Ein Vorgang, der innerparteilich verständlich ist, schließlich ist die FDP alles andere als zufrieden mit dem schwarz-gelben Atomkonsens. Der allerdings beim Koalitionspartner sofort zu Ärger führte. Wo man doch das Energiethema zum Beweis neuer Führungsstärke der Regierung erhoben hatte. Doch Lindner, anstatt es bei der einen Zeitungsäußerung zu belassen (nach dem Motto: Was gesagt werden muss, muss mal gesagt werden), legte am Dienstag noch nach. Nun erweckte er sogar den Eindruck, um die Rechtssicherheit der Beschlüsse besorgte FDP-Obere hätten Ende vergangener Woche beim Koalitionstreffen auf den Punkt Entschädigung aufmerksam gemacht, seien jedoch von der Kanzlerin und CSU-Chef Horst Seehofer zurückgewiesen worden. Eine Schilderung, die womöglich ein wenig überspitzt war, die Lindners Widersacher in der eigenen Partei jedoch sofort auf den Plan gerufen hat. Statt die Sache auf sich beruhen zu lassen, meldete sich die FDP-Justizministerin Sabine Leutheusser-Schnarrenberger am Mittwoch mit einem klaren Widerspruch zu Wort: Sie als Juristin sehe keinerlei Rechtsunsicherheit in der gefundenen Lösung.
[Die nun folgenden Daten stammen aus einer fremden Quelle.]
A landscape with many valleys, sampled at points; each row gives a point and its height.
From any point a ball takes the steepest step (drop divided by distance) to one of its 2 nearest points. It stops when none of these is lower. Distance is the straight distance between rows; heights are no part of it.
z864 (h 66.1): [ -7  52  46  39 -26  45 -35  -9  16  -9 -40  19 -40  50  25  29  -6  26
  -6   0]
z302 (h 24.8): [ 50 -63 -37  -9  17  -9  19   2 -10 -13  21  -8   3 -27 -33 -19  -3  -6
  11   8]
z766 (h 16.3): [  6 -52 -40  19  31  23   3 -15   6  54  -4  40 -43 -16  42  -2 -17  62
 -11 -17]
z955 (h 39.1): [ -1   3 -39 -13  24 -25 -13  36 -36  11  -7 -19  62  11   5  -9  14   3
 -25  56]
z804 (h 10.1): [-13   5  14 -21 -12  19 -29  -8 -10  -1  -2  -1  60 -47  25 -16 -27  16
  23  33]
z717 (h 20.6): [ 10 -46 -38 -32  15 -17  17  16 -13  34   8  10  19 -37 -20 -16 -17  27
   0   9]
z675 (h 20.8): [-27  21  14 -42  14  65  28   2  -7  38 -41  26  21  14  65 -20 -54  49
 -28  -4]
z79 (h 40.0): [-61  14 -13   3 -73   4 -14 -21  -2 -33  60 -12  14   5  -3  -6  32 -12
  14 -32]
z684 (h 31.0): [ 44  -3  13  21   6  40 -24  12   9  -9 -29  24 -11  33  18  20 -18  17
 -17  12]
z96 (h 64.3): [ 53  37   8  44  17  16 -12 -26 -12 -36 -58 -23 -72  49 -10  16  11  25
  -2 -16]
z549 (h 38.1): [  3 -66 -34   8 -39  37  19  -1  19 -16  40  29 -13  12 -20 -24  19 -11
  11 -39]
z475 (h 43.3): [ 15 -21 -34  -8  18   9 -26   3 -35   2   4  17  -8  68  -5 -33  33  18
 -37   1]
z687 (h 11.2): [-17  59  41 -13 -45 -32 -21  -4  20 -31  30 -21  -4  12 -30   3  13   1
  31 -22]
z383 (h 58.7): [-10   9 -20  -9 -24 -47 -43   0 -14   1  79  -5  16  23 -16 -21  42  -3
 -13  23]
z23 (h 25.8): [-58  26  13 -35   4  25  -2  20 -22   8 -44 -35  78 -14  36 -29  10   8
  15  27]
z840 (h 64.9): [  4  35 -35 -16  35 -46  34   9 -19  -6 -25 -27 -36  49 -38 -39  29   5
  -7 -32]
z700 (h 55.7): [-11  37 -16 -28 -24 -36 -11 -23 -11 -27  43  -5  -9  38 -42 -54  23  16
 -13 -36]
z260 (h 10.8): [ -3   2 -14 -34  25  48  45 -18 -20  39 -40  25 -25   4  45  -9 -52  67
 -32 -24]
z269 (h 26.0): [-52  56  49  42 -15 -22 -15 -23  -9 -26  15 -46  20 -36   4  16  31 -76
 -14 -12]
z173 (h 20.1): [ 17  50  26 -31 -48 -39 -30   2   8 -13  69  -1  13  22 -27 -27   4 -10
  28   5]
z369 (h 60.9): [ 40  29 -15  -2  -3 -62 -52  12 -11  -1  64  -7 -14  16 -34 -22  25  13
   3  15]
z385 (h 49.6): [ -4 -59 -33 -28  12 -26  72  22  18   1   8  -4   2 -40 -30   4   8 -38
  21 -19]
z317 (h 26.8): [ 59 -60 -14  -2  25   0  42 -23  -1 -28 -13 -41 -38 -31 -33 -24 -13  -7
  18  -3]
z27 (h 24.3): [-16  -5 -12 -10  11  15 -14 -42 -38  41 -59  11 -11 -34  50  29 -28  53
  12 -13]
z795 (h 27.3): [-13   9  42   8  21  -1 -19 -83 -32  11 -57 -28  10 -59  17  40 -35  10
 -10   9]
z486 (h 8.2): [ 18 -49  29   7  21   4  60 -14  53  13 -36   0 -15 -31 -29  44 -21 -29
  19 -31]
z334 (h 20.9): [ 19  31  40  -5 -53 -27 -35  30  43  -1  80  22 -14  22 -17  -1   8   5
  35   5]
z980 (h 29.2): [ 68 -11   0   6  31  33  23 -37 -30 -58 -67 -55 -24   5 -14  -1 -26 -10
 -13  -6]
z33 (h 13.3): [-23 -30 -19 -39   6   3  11  15  -4  47  -1  35  40   0  23 -28 -24  22
 -10  22]
z723 (h 8.5): [ 30 -55 -18 -17  12  25   8 -15 -10  39  14  45 -15   9  19 -33 -24  43
 -26  -5]
z381 (h 20.4): [ -2 -45 -18  18  12  71  11   1  43  17  28  60 -24  18  39 -14 -43  35
 -28  -4]
z14 (h 37.1): [ 18 -12 -15 -14  29 -28 -17  52 -18  18   1 -10  59 -29  16  15   0 -21
   4  69]
z139 (h 43.0): [-81  -6 -17 -25 -55  15  10  -5 -17 -17  31   1  47  15   5 -20  37  -1
  -5 -10]
z48 (h 49.5): [-53   1  -7   7 -21  15 -13  14   6  32  26  41   1  52  17 -27  23  23
 -16   2]
z726 (h 68.2): [-22  51  60  34 -33  31 -57  12  21  16 -15  17 -16  27  27   5  -3  38
  21  10]
z889 (h 40.6): [ 25  -7 -28 -43  46 -11  -1  -3 -50  -1 -30 -26  52  -7   7 -27 -25  16
 -29  52]
z859 (h 26.4): [ 17  16   2  18 -16 -48  -8  -3  32 -27  19 -17 -27  -3 -25  30  38 -46
  30 -38]
z505 (h 32.3): [-12   2  -4  -1 -17   5 -13  26  -4  -7  14   1  39 -10   3  19  20 -25
  -4  26]
z724 (h 41.1): [-47  10 -33 -17 -24 -48  34  30   1 -22  37 -20  -5 -13 -29   9  41 -54
  15 -36]
z933 (h 46.7): [ -4 -71 -33  -8   4   0  72  18  38  26  25  36 -23 -32 -27 -14 -12  -1
  26 -31]
z924 (h 11.0): [ 44 -37  22  20  45 -10  51 -45  28  25 -71 -13 -37 -34 -35  55 -17  -6
  13 -20]
z55 (h 62.8): [ 40  41 -20  16  52 -57 -21   7 -29 -32  -7 -53 -22   9 -27  -4  24 -14
  -6  12]
z903 (h 57.0): [ -6 -13 -33 -16  -8 -37 -37 -24 -24 -22  58 -15   0  40 -31 -47  53  -4
 -33 -12]
z606 (h 21.1): [ -4   8  11  42  14  15  10  36  46   3 -17  23 -32  26   4  46   7 -13
   0  -7]
z363 (h 28.6): [  7  -1  35   7  30 -15   0 -49   9  19 -46 -20  28 -56  -5  58 -31  -1
  11  19]
z930 (h 41.8): [ 14 -10 -32 -24  35  18   4  14 -47 -10 -32  -6  13  37   2 -19  -5  23
 -37  22]
z895 (h 45.7): [-66 -30 -13 -25 -47  41  -9   6   2  19  25  38  49  29  18 -38  16  22
 -18  11]
z223 (h 73.3): [-35  13  64  42 -46  35 -23  21  64  37  -5  39  32   3  28  52  12 -24
  34   9]
z807 (h 65.6): [ 11 -15 -51 -13  29  -2  24  -7 -35 -32 -21 -38 -27  46 -27 -50  38   0
 -26 -18]
z571 (h 30.7): [-37  54  36  38  13 -17   2   1 -47 -31  10 -47  30 -38   5  -7   5 -77
 -21  18]
z697 (h 36.9): [-39   5 -30 -15 -51 -28  29  31  13  13  69  19  -1   3 -18  17  48 -34
  19 -38]
z877 (h 14.9): [-15  -9  61  -1 -33  24 -40 -28  23  -6  20   8  55 -74  17  10 -27  -4
  31  22]
z967 (h 5.7): [ -8  27  12  13 -34 -14 -19  11  38  10  30  29 -30  29  -6   4   9  11
  16 -26]
z730 (h 52.9): [-34 -15 -35   8  13  11  70  53  13   7  -8  16 -24  24 -16   2  13 -24
   3 -30]
z307 (h 66.4): [  8 -34 -51  -5  35  18  62   8 -15  -2 -23   3 -34  50 -19 -40  21   3
 -11 -26]
z481 (h 13.7): [ 71 -45  24  26  49   7  50 -26  23  33 -56  13 -65 -14  -2  25 -37  23
   3 -14]
z203 (h 30.5): [ -8 -56 -23  15 -21  59   7   5  38   0  51  68 -22  22   4 -30 -10  21
 -13 -25]
z101 (h 67.6): [ 20 -60 -33 -18  35  19  81   1   0  20 -13  12 -30  10  -6 -42 -15  13
 -18 -25]
z290 (h 64.2): [ -6  53  -4  -7  33 -56  32  33  -6  -6 -35 -27 -40  34 -36   7   5  -1
   5 -17]
z803 (h 25.7): [ -2  14   2  60  11  -7   0  51  89  16  20  33 -70  13   7  32   9 -11
  15 -23]
z584 (h 28.8): [ 22  11   0  -3  14  44   0 -57 -58 -53 -19 -38  -2 -20   4 -10 -40  10
 -29  16]
z192 (h 29.1): [ -4  -6 -21  26 -10 -17   3  15   1 -27   9 -19  -2  -8 -14  19  30 -37
   1   4]
z550 (h 26.2): [-15   9   2 -11  16  14 -14 -63 -64   6 -49 -27   8 -51  37  26 -24  50
 -12   0]
z824 (h 52.6): [-56  28  -4 -20 -17 -17  -1  12 -17  15  11  24  -2  64 -15 -36  26  23
 -23 -15]
z602 (h 28.1): [ 64 -33  14  20  45   6  18 -34 -15 -47 -29 -47 -24 -40 -36 -14 -27 -30
  -2   9]
z664 (h 35.4): [-17  25  20  25 -43  12 -44  -6  -6 -32  17 -18  23 -12   8  11  20 -11
  17  28]
z246 (h 18.3): [  1  70  60 -32 -56 -24   2  -9  53 -46  22 -13  -7   3 -38   9   1 -55
  25 -45]
z774 (h 27.5): [ -5  12  25 -26  -5  35 -11 -52 -39 -26 -36 -17  18 -19  22  -4 -46  37
 -21  18]
z469 (h 62.1): [ 51  18 -45  19  18 -62 -29   5 -22 -30  42 -35 -22   4 -23 -25  35 -20
   1  13]
z64 (h 18.2): [ -7 -26 -30 -20  46  11  51 -24 -28  35 -57  10 -31 -27  13   6 -20  45
 -19 -25]
z566 (h 32.2): [ 28   3  20   0 -17  56 -47  -4 -16  -4 -25  19  17  17  31  -4 -24  35
  -1  27]
z929 (h 2.2): [  3 -48 -13 -20 -12  40 -21 -25 -25   1   8  34  19  30  10 -38 -16  40
 -25  13]
z287 (h 30.2): [ 16 -20  34   7  21 -35  -5  -7  35  24 -12  -6  39 -62  -8  68 -31 -29
  18  22]
z650 (h 70.8): [-36  47  62  46 -41   7 -37  28  60  20  10  26 -17  13  19  36  10  18
  24  13]
z140 (h 34.7): [ 10 -35 -12 -14   4 -32 -18  55  19  44  15  25  54 -42  19  15 -19 -11
  27  51]
z291 (h 32.5): [ -3  29  12  26  25   0 -14   1 -65 -35   0 -37  47 -41  -1 -27 -11 -69
 -44  34]
z526 (h 51.2): [-12 -36 -49 -11  16 -25  62  53   2   1   8   1   8  13 -25  -5  37 -35
  -2 -15]
z759 (h 54.4): [-30  46 -13 -37  -8 -31  -2 -16 -36  -7   5 -21  -2  44 -23 -33  16  28
 -14  -9]
z8 (h 42.9): [  6 -65 -19   3 -18   9  26  31  36   8  41  36   1 -24 -13   2  -9 -19
  21 -14]
z632 (h 30.3): [ 10  20  19  12  39   5 -19 -20 -51 -32 -19 -40  22 -42  10 -16 -41  -8
 -30  46]
z634 (h 28.4): [ -5   2  27 -29 -15  53 -12 -15   0  31 -26  35  14  -9  50 -23 -48  45
   1  10]
z29 (h 75.5): [  7   4  43  21  17   4 -26  54  41  46 -32  28  51  -8  52  33 -17 -17
  23  44]
z788 (h 63.5): [ 19  27 -18   9  46 -35  17  31 -20 -16 -52 -45 -23  22 -13  24  18 -20
  -5  11]
z301 (h 23.4): [ 25  39  27 -23 -34 -50 -13 -17  56 -24  50  -7 -23  -8 -33  30  16 -81
  29 -40]
z984 (h 21.0): [-44  -1   0 -37  -4   9  21  43  -9  27 -19   3  73  -1  32 -23  -6   4
   6  27]
z449 (h 37.3): [-30  15   9  27 -65  15 -57 -25  -7 -49  70  -5  26  -6   9 -15  25  -5
  10   7]
z433 (h 20.2): [-33  58  33   9 -32 -38 -17 -16   5 -28  58 -30   1 -33 -12  25  33 -59
  13 -14]
z41 (h 29.3): [-38  31  13  -6 -56 -32  -6  23  18   1  77  -6  -1 -17  -7  28  45 -35
  30 -12]
z154 (h 65.0): [ 33  26  44  45  -7  46 -34 -44   3 -27 -58 -12 -41  64   9  34  -4  21
 -15 -15]
z228 (h 27.8): [ 42 -24 -14  32  23  53 -11  28  25  10   4  41 -25  29  36  -3 -29  28
 -21  14]
z809 (h 17.1): [ 43 -39 -11  22  36  22  35 -13  27  41 -20  30 -75 -30  18   3 -21  39
   1 -19]
z906 (h 5.6): [ -6 -31  -5 -37 -27  33 -43 -21 -20   8  16  19  64  -2  19 -36 -21  34
  -6  32]
z907 (h 43.6): [-30  51 -16 -34   0 -69  31  21 -14 -12  25 -37  -4  11 -37 -11  24 -24
   4 -22]
z35 (h 15.8): [-12  28   9  28 -15  10  13  15  17 -19 -10  15 -49  38 -10  23   3  -9
   6 -41]
z783 (h 21.5): [  6 -39 -42   5  31  16  15 -37 -37  25 -66  -4 -32 -41  32  44   0  37
   5 -23]
z520 (h 32.1): [ 28 -27  34  -6   2 -29 -34  22  44  37   8   8  58 -72  25  47 -21 -36
  33  54]
z681 (h 74.7): [ -8   4  48  27 -10   4 -25  17  52  28 -19  19  47 -18  17  61  -4 -42
  14  22]
z569 (h 63.6): [ 60  41   6  24  31 -31 -30 -10 -20 -27 -43 -40 -49  32 -27   4   7   8
   7   7]

Call two points neighbours if one is among the 2 nearest of the other. Go from one point of each pair to the other, from neighbour to neighbour, staying as low as possible. Name the highest point that can't be avoided.
z260, z967: z664
z260, z381: z566
z33, z929: z23
z486, z929: z809
z33, z433: z291
z967, z687: z334
z929, z260: z980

Und Fraktionschef Rainer Brüderle vollendete hernach die Bloßstellung des eigenen Generalsekretärs (ein „Politikwissenschaftler“). Er meldete sich mit der Bemerkung, er könne sich überhaupt nicht daran erinnern, dass sich letzte Woche jemand aus den verantwortlichen Ressorts der Regierung wegen rechtlicher Bedenken gemeldet habe, die dann von Merkel und Seehofer auch noch zurückgewiesen worden sein sollen. Christian Lindner steht nun wie ein Nestbeschmutzer der eigenen Regierung da, der noch nicht mal in der FDP Unterstützung hat.